Furukawa's Rayciska data show the same form under her ‘past’ reading — tara aynu omanihi ‘that person went / did he go?’ — and the question particle aa selects precisely this nominalized form (Furukawa (1967: 109–110); §19.4). The perfect-like flavour follows from the presuppositional semantics: an event presented as settled fact.

That the sentence-final form really is a nominal, and not a finite verb that happens to resemble one, can be shown rather than assumed. The interrogative final particle hetaneya attaches only to nouns; yet it accepts the nominalized verb as its host, as in the rhetorical question an-i-hi hetaneya ‘why on earth is there…?’ of §16.6. Dal Corso reads this as the decisive diagnostic and analyses the sentence-final V-POSS (and V-POSS + copula) patterns as true insubordination: formally subordinate clauses conventionalized as independent assertions of personal knowledge (Dal Corso 2018: 134–135).

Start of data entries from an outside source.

Below are the code and all the weights of a small trained network. Each question names an input and a target symbol and asks about switching units off, where a switched-off unit gives its printed mean instead of its output.

import numpy as np


def w(rows, s, z=0):
    codes = np.array(rows[::2]) - 128.0
    scale = np.full(codes.shape[1], s)
    scale[-1] = z or s
    return codes * scale


def norm(h):
    return h / np.sqrt((h * h).mean(-1, keepdims=True) + 1e-5)


def f(y):
    return y / 2 * (1 + np.tanh(0.7978845608 * (y + 0.044715 * y**3)))


def softmax(a):
    e = np.exp(a - a.max(-1, keepdims=True))
    return e / e.sum(-1, keepdims=True)


def log_softmax(a):
    a = a - a.max(-1, keepdims=True)
    return a - np.log(np.exp(a).sum(-1, keepdims=True))


def net(x, mask):
    ids = ['αεημπτω'.index(c) for c in x.split()]
    T = len(ids)
    res = E[ids] + P[:T]
    u = 0
    for l in range(2):
        r = norm(res)
        for j in range(2):
            rows = slice(4 * j, 4 * j + 4)
            q, k, v = (r @ M[l][rows].T for M in (Q, K, V))
            z = softmax(np.where(np.tri(T) > 0, q @ k.T / 4**0.5, -1e9)) @ v
            o = O[l][rows]
            res = res + np.where(mask[u + j], z, o[:, -1]) @ o[:, :-1]
        u += 2
        y = f(norm(res) @ A[l][:, :-1].T + A[l][:, -1])
        res = res + np.where(mask[u : u + 4], y, B[l][:, -1]) @ B[l][:, :-1]
        u += 4
    return log_softmax(norm(res)[-1] @ U[:, :-1].T + U[:, -1])


Q, K, V, O, A, B = {}, {}, {}, {}, {}, {}
E = w([
[53,188,176,239,160,82,141,60,144,116,120],'α',
[180,171,40,120,124,80,85,150,111,205,124],'ε',
[116,157,30,87,111,180,113,133,164,97,137],'η',
[135,144,90,171,130,181,116,235,112,150,161],'μ',
[125,137,66,52,97,143,217,165,66,165,134],'π',
[241,166,254,65,119,194,137,84,132,83,129],'τ',
[141,41,79,108,111,141,146,176,217,171,79],'ω',
],0.0047)
P = w([
[130,139,60,122,17,113,125,126,148,100,160],'0',
[131,127,68,133,93,136,154,73,147,185,182],'1',
[100,130,101,127,142,177,110,69,116,218,126],'2',
[87,163,137,128,150,195,86,104,108,192,35],'3',
[130,195,129,119,133,124,116,167,115,81,2],'4',
[151,141,121,121,130,32,143,197,135,26,124],'5',
[172,99,139,123,145,34,160,140,155,93,237],'6',
[135,82,162,120,174,122,141,79,152,204,237],'7',
[123,151,161,111,188,194,130,94,97,252,138],'8',
[110,175,156,111,155,169,160,155,107,178,26],'9',
[101,179,158,133,141,101,177,252,136,65,36],'10',
],0.0046)
Q[0] = w([
[82,121,135,123,144,213,90,89,129,219,88],'L0H0',
[95,86,126,123,106,62,128,171,173,82,113],'L0H0',
[102,95,141,144,147,106,107,95,131,140,166],'L0H0',
[110,193,143,149,119,148,147,179,115,101,1],'L0H0',
[91,186,146,117,111,100,155,222,101,58,31],'L0H1',
[156,100,137,128,111,23,125,131,117,67,207],'L0H1',
[165,119,116,124,103,77,116,150,153,74,111],'L0H1',
[134,151,124,123,103,134,81,90,93,173,41],'L0H1',
],0.0079)
K[0] = w([
[155,107,100,122,108,55,137,168,160,32,129],'L0H0',
[110,96,125,105,129,171,117,107,164,183,114],'L0H0',
[142,140,124,130,109,151,94,137,122,122,83],'L0H0',
[155,83,131,117,139,100,146,111,152,148,255],'L0H0',
[137,72,135,121,170,130,132,70,168,183,224],'L0H1',
[98,137,107,132,141,183,93,106,111,185,65],'L0H1',
[115,138,126,121,119,162,126,102,98,206,160],'L0H1',
[136,125,82,140,97,74,139,151,144,118,188],'L0H1',
],0.0094)
V[0] = w([
[57,166,120,216,135,120,86,124,136,87,127],'L0H0',
[142,189,77,72,79,110,115,10,129,113,159],'L0H0',
[163,160,141,177,104,167,15,154,201,76,130],'L0H0',
[135,145,124,98,134,90,128,53,169,86,113],'L0H0',
[169,86,159,103,116,159,92,142,237,119,117],'L0H1',
[78,117,52,112,108,189,107,182,92,58,173],'L0H1',
[97,78,67,149,137,94,116,128,198,218,88],'L0H1',
[78,78,134,126,134,199,254,131,159,58,113],'L0H1',
],0.0039)
O[0] = w([
[98,172,111,144,123,156,213,164,188,74,105,164],'L0H0',
[63,166,72,67,148,144,71,138,110,99,225,254],'L0H0',
[185,195,45,156,152,131,135,153,160,37,62,156],'L0H0',
[83,187,154,56,160,82,107,143,154,72,165,140],'L0H0',
[227,167,128,118,105,117,66,80,196,108,129,108],'L0H1',
[108,124,101,169,29,154,135,143,78,52,130,155],'L0H1',
[130,142,185,172,121,254,98,134,181,195,190,234],'L0H1',
[109,168,160,87,29,56,120,114,178,164,123,69],'L0H1',
],0.004,0.0025)
A[0] = w([
[187,74,82,166,85,131,94,175,125,201,109,155],'L0N0',
[180,70,148,2,164,109,180,158,174,166,62,126],'L0N1',
[138,153,154,173,132,139,99,62,110,131,131,180],'L0N2',
[75,146,137,157,167,95,124,85,125,83,137,8],'L0N3',
],0.0044,0.0018)
B[0] = w([
[180,158,2,132,172,119,102,127,95,211,90,253],'L0N0',
[132,205,114,172,182,127,50,170,73,68,201,220],'L0N1',
[88,154,182,154,129,119,103,193,207,84,165,218],'L0N2',
[45,91,182,229,165,147,59,85,80,55,83,149],'L0N3',
],0.0035,0.0014)
Q[1] = w([
[90,116,229,141,122,85,180,71,136,82,103],'L1H0',
[105,140,121,100,149,138,156,204,96,142,107],'L1H0',
[155,153,2,99,137,194,136,223,117,189,206],'L1H0',
[94,110,226,162,80,111,117,88,148,68,76],'L1H0',
[120,161,74,120,97,145,115,118,137,103,163],'L1H1',
[131,94,183,144,129,121,143,133,120,141,134],'L1H1',
[171,94,223,117,130,136,171,141,122,94,128],'L1H1',
[171,109,98,106,205,67,81,164,104,128,121],'L1H1',
],0.0071)
K[1] = w([
[128,113,11,98,89,142,121,188,167,147,151],'L1H0',
[163,156,184,107,154,141,146,97,90,158,110],'L1H0',
[157,135,254,145,163,107,133,86,112,89,114],'L1H0',
[103,122,31,105,73,140,95,162,119,142,119],'L1H0',
[119,131,89,97,114,116,131,169,164,105,118],'L1H1',
[123,139,148,154,121,163,106,104,90,125,124],'L1H1',
[132,155,185,116,130,210,117,79,122,95,132],'L1H1',
[167,154,153,113,169,118,120,148,135,176,127],'L1H1',
],0.0075)
V[1] = w([
[77,123,131,172,105,156,115,90,127,114,140],'L1H0',
[181,74,89,78,151,143,141,204,111,184,109],'L1H0',
[164,138,217,123,133,132,149,103,121,71,120],'L1H0',
[58,110,98,253,172,40,83,124,145,189,108],'L1H0',
[172,173,189,103,79,153,168,155,131,62,177],'L1H1',
[86,163,221,200,147,127,107,64,138,75,142],'L1H1',
[52,119,96,210,171,94,120,81,141,135,76],'L1H1',
[142,118,106,95,132,135,121,120,111,151,115],'L1H1',
],0.0035)
O[1] = w([
[97,123,173,150,137,123,141,132,151,109,122,222],'L1H0',
[173,69,80,98,147,112,121,102,102,106,121,4],'L1H0',
[136,167,132,167,84,177,114,125,148,164,171,47],'L1H0',
[16,125,60,180,138,111,147,108,131,92,144,148],'L1H0',
[132,116,99,176,160,132,103,132,88,170,130,107],'L1H1',
[147,147,2,73,130,127,132,147,127,225,110,35],'L1H1',
[141,125,83,34,120,161,142,162,168,177,137,136],'L1H1',
[121,133,170,140,120,110,127,112,133,90,129,132],'L1H1',
],0.0044,0.0022)
A[1] = w([
[118,98,118,163,133,123,154,110,122,121,116,75],'L1N0',
[147,120,95,118,212,54,138,156,99,191,112,43],'L1N1',
[142,10,183,91,133,211,129,94,150,71,99,3],'L1N2',
[147,135,56,3,152,149,211,186,176,182,99,101],'L1N3',
],0.0046,0.0018)
B[1] = w([
[110,125,94,166,111,128,137,145,124,97,105,82],'L1N0',
[102,143,147,162,97,113,171,155,142,140,93,139],'L1N1',
[128,78,102,192,3,202,129,125,89,86,116,65],'L1N2',
[105,200,202,176,44,137,124,136,212,93,168,255],'L1N3',
],0.0049,0.00076)
U = w([
[22,185,151,159,181,72,212,142,203,155,101,207],'α',
[176,137,46,69,244,34,92,116,98,146,93,116],'ε',
[107,160,109,135,5,159,90,135,118,19,206,206],'η',
[138,95,103,159,245,223,102,149,63,132,157,146],'μ',
[71,39,173,60,45,80,161,127,27,194,149,2],'π',
[251,154,217,106,85,172,88,112,187,180,138,78],'τ',
[180,57,72,207,43,132,204,130,132,128,6,26],'ω',
],0.0034,0.0025)

Each question gives the input, a string of symbols that net reads in full, and the target symbol t.
The units are the heads (4 rows each of Q, K, V and O) and the neurons (one row each of A and B). Each row of codes is followed by its name. A weight is (code - 128) times the scale printed after its matrix; where a second scale follows, it is the last column's (O, A, B and U).
mask holds one flag per unit, layer by layer, with each layer's heads first. A switched-off unit (its flag False) gives its mean, the last column of its rows in O or B, instead of its output. The means were averaged over made-up inputs and are rounded, as every weight is.
A unit's drop is (log p(t) with every unit on - log p(t) with that unit switched off) / (log p(t) with every unit on - log p(t) with every unit switched off).
The circuit of an input: a set's keep is (log p(t) with only the set's units on - log p(t) with every unit switched off) / (log p(t) with every unit on - log p(t) with every unit switched off). Starting from all 12 units, units are removed one at a time, each time the one whose removal leaves the highest keep (on an exact tie, the one counted first), for as long as the keep stays at least 0.8.
circuit, biggest first: the units of the circuit, biggest drop first
top k neurons: the k neurons with the biggest drops, biggest first
k most important neurons of layer l: the k neurons of layer l with the biggest drops, biggest first
which heads matter: for each layer, one digit per head in row order, 1 if its drop is at least 0.15 and else 0, layers parted by /
drop when u is switched off: that unit's drop, to one decimal
input α ε ω ω ε ε ε, target τ: circuit, biggest first	[L0H1]
input α ε ω ω ε ε η, target τ: circuit, biggest first	[L0H1 L0H0]
input ω μ ε α ω ε, target μ: which heads matter	01 / 00
input μ α ω, target ω: which heads matter	11 / 00
input ε α ε α ω α ε, target α: circuit, biggest first	[L0H0 L1H0]
input ω μ ε τ μ ω, target μ: which heads matter	01 / 01
input ω α ω ω α α η μ, target α: circuit, biggest first	[L0H0 L0H1]
input ω μ μ ε α ε ω, target μ: which heads matter	01 / 00
input α ε ε α τ ε μ τ, target ε: circuit, biggest first	[L0H1 L1H0]
input α ε ω α ε η ω τ π, target η: circuit, biggest first	[L0H1 L1N3]
input μ ω μ, target ω: which heads matter	10 / 00
input η η π, target η: which heads matter	10 / 00
input η τ ε ε π ε τ, target μ: which heads matter	01 / 01
input μ π μ η ω, target π: which heads matter	11 / 00
input ε ω ε π τ ε ε, target τ: which heads matter	00 / 10
input μ μ η τ α ω τ, target ε: circuit, biggest first	[L0H1 L1H1]
input α α α μ α α α α μ, target α: circuit, biggest first	[L0H1 L0H0]
input π α τ, target π: which heads matter	11 / 00
input α α ω α α α α τ, target α: most important neuron of layer 0	[L0N1]
input ω α α ω η η π ε, target η: circuit, biggest first	[L0H1]
input π α ε ε α α ε ε η, target α: circuit, biggest first	[L0H0 L0H1]
input α μ π ω μ η ε ω τ, target η: top 2 neurons	[L1N2 L0N0]
input η α ω, target η: which heads matter	11 / 00
input α ω τ μ, target τ: which heads matter	00 / 10
input τ α ε τ ω α α, target ε: which heads matter	01 / 11
input η ε α, target η: drop when L0H0 is switched off	0.2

The main-clause use is also where the two coasts part ways. The Rayciska record shows the full range of the table in the chapter introduction, insubordinated assertions and questions included. The East-coast texts deploy the nominalization freely in its embedded functions — as a clausal adjunct under causal kusu, e.g. naha nuu-hu kusu ‘because of his hearing that’, and as the object of a cognition verb, e.g. the …-pi-hi nominalization embedded under an-eramuskari ‘I do not know’ (Piłsudski 1912) (Chapter 22) — but a bare sentence-final assertion or question of the West-coast type is not clearly attested in them. We read the asymmetry diachronically: the embedded uses belong to the older stages of the grammaticalization path traced in §20.6, the insubordinated main clause to the youngest, so the less innovative East retains the construction precisely where it arose first. A securely main-clause East-coast token would overturn this reading; we have not found one, and we offer the gap as a provisional dialectal finding rather than an accident of the record.

20.6 History

Bugaeva orders the Ainu nominalization strategies into a grammaticalization sequence: zero-nominalization of the bare verb is the oldest layer; the nominalizing-word strategy of Hokkaidō is the second; and the Sakhalin possessive nominalization, first in copula-based adverbial clauses, then in the evidential construction, and finally as a main-clause form, is the youngest (Bugaeva 2016: 113). All three layers coexist in Sakhalin Ainu, which thus preserves the history of the category in its synchrony. She raises the possibility that the non-finite verb form arose under the influence of the Tungusic languages of Sakhalin, with their fully developed non-finite subordination (Bugaeva 2016: 114); the contact setting is real (§1.4), and we consider the hypothesis plausible but not yet demonstrated — settling it would require dating the rise of the verb-possessive forms against the chronology of Ainu–Uilta bilingualism.